Molecular signatures of host specificity linked to habitat specialization in Exaiptasia sea anemones

Rising ocean temperatures associated with global climate change induce breakdown of the symbiosis between coelenterates and photosynthetic microalgae of the genus Symbiodinium. Association with more thermotolerant partners could contribute to resilience, but the genetic mechanisms controlling specificity of hosts for particular Symbiodinium types are poorly known. Here, we characterize wild populations of a sea anemone laboratory model system for anthozoan symbiosis, from contrasting environments in Caribbean Panama.
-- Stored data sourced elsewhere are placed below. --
Here is a tiny trained network, its code and every weight. The questions are about switching its units off for an input and a target symbol, where a switched-off unit gives its printed mean instead of its output.

import numpy as np


def w(rows, s, z=0):
    codes = np.array(rows[::2]) - 128.0
    scale = np.full(codes.shape[1], s)
    scale[-1] = z or s
    return codes * scale


def norm(h):
    return h / np.sqrt((h * h).mean(-1, keepdims=True) + 1e-5)


def f(y):
    return np.maximum(y, 0)


def softmax(a):
    e = np.exp(a - a.max(-1, keepdims=True))
    return e / e.sum(-1, keepdims=True)


def log_softmax(a):
    a = a - a.max(-1, keepdims=True)
    return a - np.log(np.exp(a).sum(-1, keepdims=True))


def net(x, mask):
    ids = ['ΞΣΦΩαβημ'.index(c) for c in x.split()]
    T = len(ids)
    res = E[ids] + P[:T]
    u = 0
    for l in range(2):
        r = norm(res)
        for j in range(2):
            rows = slice(2 * j, 2 * j + 2)
            q, k, v = (r @ M[l][rows].T for M in (Q, K, V))
            z = softmax(np.where(np.tri(T) > 0, q @ k.T / 2**0.5, -1e9)) @ v
            o = O[l][rows]
            res = res + np.where(mask[u + j], z, o[:, -1]) @ o[:, :-1]
        u += 2
        y = f(norm(res) @ A[l][:, :-1].T + A[l][:, -1])
        res = res + np.where(mask[u : u + 12], y, B[l][:, -1]) @ B[l][:, :-1]
        u += 12
    return log_softmax(norm(res)[-1] @ U[:, :-1].T + U[:, -1])


Q, K, V, O, A, B = {}, {}, {}, {}, {}, {}
E = w([
[126,176,35],'Ξ',
[149,114,106],'Σ',
[187,218,13],'Φ',
[109,160,152],'Ω',
[162,163,154],'α',
[197,83,111],'β',
[138,85,157],'η',
[116,85,2],'μ',
],0.017)
P = w([
[21,98,77],'0',
[254,179,90],'1',
[175,189,109],'2',
[166,181,115],'3',
[113,181,134],'4',
[110,183,137],'5',
[100,177,142],'6',
],0.006)
Q[0] = w([
[134,168,129],'L0H0',
[26,181,139],'L0H0',
[92,1,170],'L0H1',
[57,105,15],'L0H1',
],0.0094)
K[0] = w([
[95,156,207],'L0H0',
[254,166,208],'L0H0',
[200,126,221],'L0H1',
[191,125,62],'L0H1',
],0.008)
V[0] = w([
[255,117,175],'L0H0',
[84,126,115],'L0H0',
[165,142,5],'L0H1',
[5,118,103],'L0H1',
],0.0049)
O[0] = w([
[230,221,91,108],'L0H0',
[134,62,167,130],'L0H0',
[3,175,182,252],'L0H1',
[79,89,225,129],'L0H1',
],0.0068,0.0039)
A[0] = w([
[149,110,121,103],'L0N0',
[69,137,185,132],'L0N1',
[159,60,179,120],'L0N2',
[128,172,167,70],'L0N3',
[170,84,96,107],'L0N4',
[194,173,98,122],'L0N5',
[175,111,164,120],'L0N6',
[100,139,155,127],'L0N7',
[180,97,7,130],'L0N8',
[141,174,65,1],'L0N9',
[24,97,88,103],'L0N10',
[112,144,148,68],'L0N11',
],0.013,0.0058)
B[0] = w([
[155,120,165,143],'L0N0',
[210,77,86,185],'L0N1',
[189,175,105,175],'L0N2',
[234,103,69,163],'L0N3',
[227,167,195,174],'L0N4',
[87,66,50,214],'L0N5',
[104,254,40,162],'L0N6',
[232,109,73,159],'L0N7',
[43,196,159,254],'L0N8',
[181,167,89,167],'L0N9',
[216,246,168,212],'L0N10',
[187,247,181,135],'L0N11',
],0.0048,0.0065)
Q[1] = w([
[82,3,104],'L1H0',
[219,114,168],'L1H0',
[97,106,116],'L1H1',
[95,171,128],'L1H1',
],0.015)
K[1] = w([
[254,214,80],'L1H0',
[159,4,234],'L1H0',
[56,141,68],'L1H1',
[136,138,190],'L1H1',
],0.0079)
V[1] = w([
[148,233,114],'L1H0',
[166,116,1],'L1H0',
[137,120,69],'L1H1',
[183,126,146],'L1H1',
],0.014)
O[1] = w([
[254,83,64,254],'L1H0',
[162,8,159,180],'L1H0',
[6,75,145,149],'L1H1',
[118,139,230,175],'L1H1',
],0.009,0.0089)
A[1] = w([
[76,106,121,39],'L1N0',
[85,149,176,123],'L1N1',
[34,186,120,215],'L1N2',
[88,73,63,125],'L1N3',
[149,97,3,172],'L1N4',
[71,86,79,250],'L1N5',
[110,162,211,65],'L1N6',
[180,96,136,205],'L1N7',
[176,99,126,169],'L1N8',
[84,95,158,140],'L1N9',
[36,112,205,4],'L1N10',
[81,57,108,150],'L1N11',
],0.014,0.0037)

Patterns of anemone abundance and symbiont diversity were consistent with specialization of holobionts for particular habitats, with Exaiptasia pallida/S. minutum (ITS2 type B1) abundant on vertical substrate in thermally stable, shaded environments but E. brasiliensis/Symbiodinium sp. (ITS2 clade A) more common in shallow areas subject to high temperature and irradiance. Population genomic sequencing revealed a novel E. pallida population from the Bocas del Toro Archipelago that only harbors S. minutum. Loci most strongly associated with divergence of the Bocas‐specific population were enriched in genes with putative roles in cnidarian symbiosis, including activators of the complement pathway of the innate immune system, thrombospondin‐type‐1 repeat domain proteins, and coordinators of endocytic recycling. Our findings underscore the importance of unmasking cryptic diversity in natural populations and the role of long‐term evolutionary history in mediating interactions with Symbiodinium.